McCrory says teacher raises should come earlier

Published November 15, 2013

by Gary Robertson, Associated Press, printed in Charlotte Observer, November 15, 2013.

N.C. Gov. Pat McCrory said Thursday his administration is looking at many options to increase pay for public school teachers, including offering raises earlier in an educator's career as an incentive to stay in the profession.

The governor said he's also considering greater emphasis on performance-based pay and higher salaries for teachers in high-demand fields such as math and science. Traditional across-the-board pay increases also are possible, he said.

"Several options are on the plate," he said outside the Executive Mansion before lunch with the North Carolina Business Committee for Education, a group of education-minded business leaders.

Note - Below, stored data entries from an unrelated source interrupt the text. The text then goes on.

Every row comes from one small tree of marks. Brackets hold a mark, then the marks that hang from it, in the order of their numbers. Every link used is in the known rows. Which tree was each row made from?
Known rows
(K936 K321): [-11   1  13  -2   5  -8  -9   1   5  -1  -3 -15  -5  19   3  -8  38  -6
   1]
(K321 (K82 (K781 K553 K936)) K341): [-28 -31  -9 -11 -44   6  48   9  -7   0  -9 -15 -21   2   4   0  16  -9
 -36]
(K936 (K321 K341)): [-14  -3  14  -2   3  -9  16  12  11  -6   3 -17  -6  22   1 -10  40   1
 -14]
(K553 (K781 (K936 K321))): [-14  18  19 -20 -16   6 -29  -7 -25  31 -13  -8 -10  32   0  -4  42  -9
  10]
(K82 (K781 K936)): [ -7 -21 -18 -25 -39   9  -3   1 -21   4 -17  -2 -28  -6  12  -1  18 -20
  -9]
(K936 (K321 (K553 K781))): [ -9   4  15 -14  -3  -2 -39 -21  -3   2 -17 -26  -8  29 -16   4  54 -15
   0]
(K781 K82 K936): [ -8 -22  21 -35 -47   4 -41  -8 -16  16  -4   9 -10  11  35 -15  15  18
  42]
(K781 K553 (K936 (K321 K82))): [-27 -40   1 -12 -22  -2  -9 -22  -9  13 -12 -10 -17  22  15 -18  67 -29
  14]
(K341 (K321 (K82 K781))): [-22   9  -6  -8 -43   5  10  -3  18   1  -9 -18 -19  11  20   0  22   6
 -25]
(K936 (K321 (K82 K781) K341 K553)): [-23 -19   8 -15 -25  -4   1  -3   6 -16 -19 -36 -16  16 -11   4  46  -9
 -35]
(K936 (K321 K82 K341 (K553 K781))): [-24   0  23 -13 -16  -3 -10  -6   4  -2 -17 -36  -7  30 -17   5  50  -2
 -25]
(K553 K781): [ -3  30  11  -7  -3   9  -7  -5 -20  27  -3  -5  -2  21 -13   9   8  -5
   7]
(K321 K82 K341 (K553 K781)): [-18  -2  15 -15 -31   7  -2 -10  -2  -1 -20 -30  -2  16 -29  19  15   6
 -39]
(K781 (K82 K321)): [ -5   5  45 -24 -30   3 -18 -11   3  13   8  -3 -13  18  32   4 -11  15
  29]
(K781 K553): [ -2 -22 -15   6   4   2  19 -23  -2   7   5  -1  -7   8  -5  -2  20 -28
  16]
(K321 K341 (K553 K781)): [ -2  -2   5 -17 -15   6  -6 -15  -4  -2 -11 -20  -5  20 -30  13  23  -5
 -23]
(K82 (K321 K553) (K781 K936)): [-12 -19  21 -43 -54  11 -30 -25  -8  -1 -28 -20 -45   8  19  13  25 -35
 -24]
(K82 K321 K781): [-10   5  21 -21 -31   9  13  -5  -1   3  -7 -16 -37   6  20  16  -3 -26
 -23]
(K264 K553): [ -2 -21  -8  -7  -3  10  -4  29   7  -4  -8   4  -3   9 -13  19   5   5
  -5]

Write each row's tree
[-14 -36 -22 -22 -33   7   7 -14 -20   7 -15 -10 -35   9  10  -6  50 -43
   3]	(K82 (K781 K553 (K936 K321)))
[ -8   2  22 -20 -11  -1 -44 -23  -5   5 -15 -25  -8  32 -10   4  51  -9
  13]	(K936 (K321 (K553 (K781 K82))))
[ -8 -11  11 -29 -28  18 -29  22 -14  24 -13   5  -9  29  -5  19  18  11
  21]	(K264 (K553 (K781 K82 K936)))
[-26  -5 -10 -12 -50   5   9 -12  13   6 -11 -16 -24  15  24  -4  36  -3
 -17]	(K341 (K321 (K82 (K781 K553 K936))))
[-23 -10  16 -23 -41   8 -13 -12  -7   2 -25 -26  -6  18 -21  11  26   4
 -37]	(K321 K82 K341 (K553 (K781 K936)))
[-16 -24  21 -42 -56  10  -5 -14  -2  -7 -22 -24 -46  13  17  10  26 -28
 -39]	(K82 (K321 K341 K553) (K781 K936))
[-22 -38  -5 -27 -55   6   1  -6  -4 -18 -30 -28 -20  -2 -10  10  22  -5
 -50]	(K321 (K82 (K781 K936)) K341 K553)
[-16 -21  30 -37 -43  -1 -48  -6 -12  15  -7  -1 -13  24  37 -19  43  15
  42]	(K781 K82 (K936 K321))
[-12  -1  22 -20 -14  -2 -19 -11   0   1  -9 -28  -9  36 -12   1  52  -2
  -2]	(K936 (K321 K341 (K553 (K781 K82))))
[-17 -31  -6 -27 -52   8 -35 -21 -11 -10 -37 -24 -19  -7  -7  15  21 -14
 -28]	(K321 (K82 (K781 K936)) K553)
[-10  -6  25 -33 -31  18 -30  20 -10  25 -13   2 -14  34   1  22  17   8
  17]	(K264 (K553 (K781 (K82 K321) K936)))
[-13   5  45 -26 -26   6 -14 -18   5   5 -10 -20 -22  28   4  11  20 -10
 -24]	(K82 (K321 K341 (K553 (K781 K936))))
[ -7  15   6 -21 -37   7 -36 -30  14   8 -12 -18 -13  30   6   4  39   6
   5]	(K341 (K321 (K553 (K781 K82))))
[-22 -12  -4  -6 -34   4  52  21  -1  -7  -5 -18 -14  -4  -2   7  -5   7
 -46]	(K321 (K82 K781) K341)
[-23 -25 -11 -12 -41   7  13  -6 -14   7 -17 -11 -20  -3   8   4  14 -18
 -14]	(K321 (K82 (K781 K553 K936)))
[-10 -45   6 -29 -44   7 -22 -30 -19  23   1   8 -17  19  30 -15  35 -10
  58]	(K781 K82 K553 K936)
[-15 -33  29 -42 -50  -1 -48 -12  -7   5 -11  -9 -15  26  26 -17  50  14
  30]	(K781 K82 (K936 (K321 K341 K553)))
[ -7  -9   2 -20 -17  16 -21  25 -12  19 -16   3  -8  25 -14  19  23   1
   2]	(K264 (K553 (K781 K936)))
[ -3  -1   8 -21 -17  18 -18  23 -10  20  -7   2  -5  28 -13  26   7  11
  18]	(K264 (K553 (K781 K82)))
[-14 -22 -10 -25 -37   4   5   7 -16   1 -15 -11 -31   5  12  -7  37 -20
 -16]	(K82 (K781 (K936 (K321 K341))))
[-27 -15   4  -4 -18  -4  34   8   3  -4  -5 -28 -18  19   0  -2  41 -12
 -25]	(K936 (K321 (K82 (K781 K553)) K341))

North Carolina teachers have had one annual raise in the past five years. A teacher with a bachelor's degree who started in the 2009-10 school year making a base salary of $30,430 just about $400 more this year.

The average starting teacher salary nationwide was $35,672 in 2011-12, according to the National Education Association. Not counting additional funds offered by some districts or having an advanced degree, a North Carolina teacher must have 10 years of experience to reach that salary level today.

The low salaries, combined with spending reductions for teacher assistants and supplies, have contributed to low morale for many teachers, leading to some demonstrations outside schools and at McCrory's office one day last week.

McCrory said he would take input from many groups, including his teacher advisory committee and the business leaders group, before offering proposals to the Legislature. He said shifting pay raises toward the beginning of a teacher's career could help lower attrition rates, but he gave no detailed proposal. The legislature meets in May.

"Right now the increase in their pay is happening so slowly that many of them may be leaving after the first several years, when we're losing potential good career teachers for life," McCrory told reporters.

The Republican governor offered in his budget a 1 percent across-the-board raise for teachers and state employees this year, but the GOP-led legislature didn't include it. McCrory and lawmakers have blamed Medicaid shortfalls for siphoning away money for those raises.

Democratic critics and the North Carolina Association of Educators argued Republicans have slashed education funding since taking charge of the legislature in 2011 and approved tax reductions that left less funds for public schools. McCrory said last week that problems with compensation and student testing have gone back five years — before he took office and before Republicans held control of the House and Senate.

This year's state budget also included phasing out a 10 percent salary supplement for teachers with a master's degree and another $253 per month for teachers with doctoral degrees. McCrory's administration has suggested the governor may want lawmakers to revisit ending the supplements.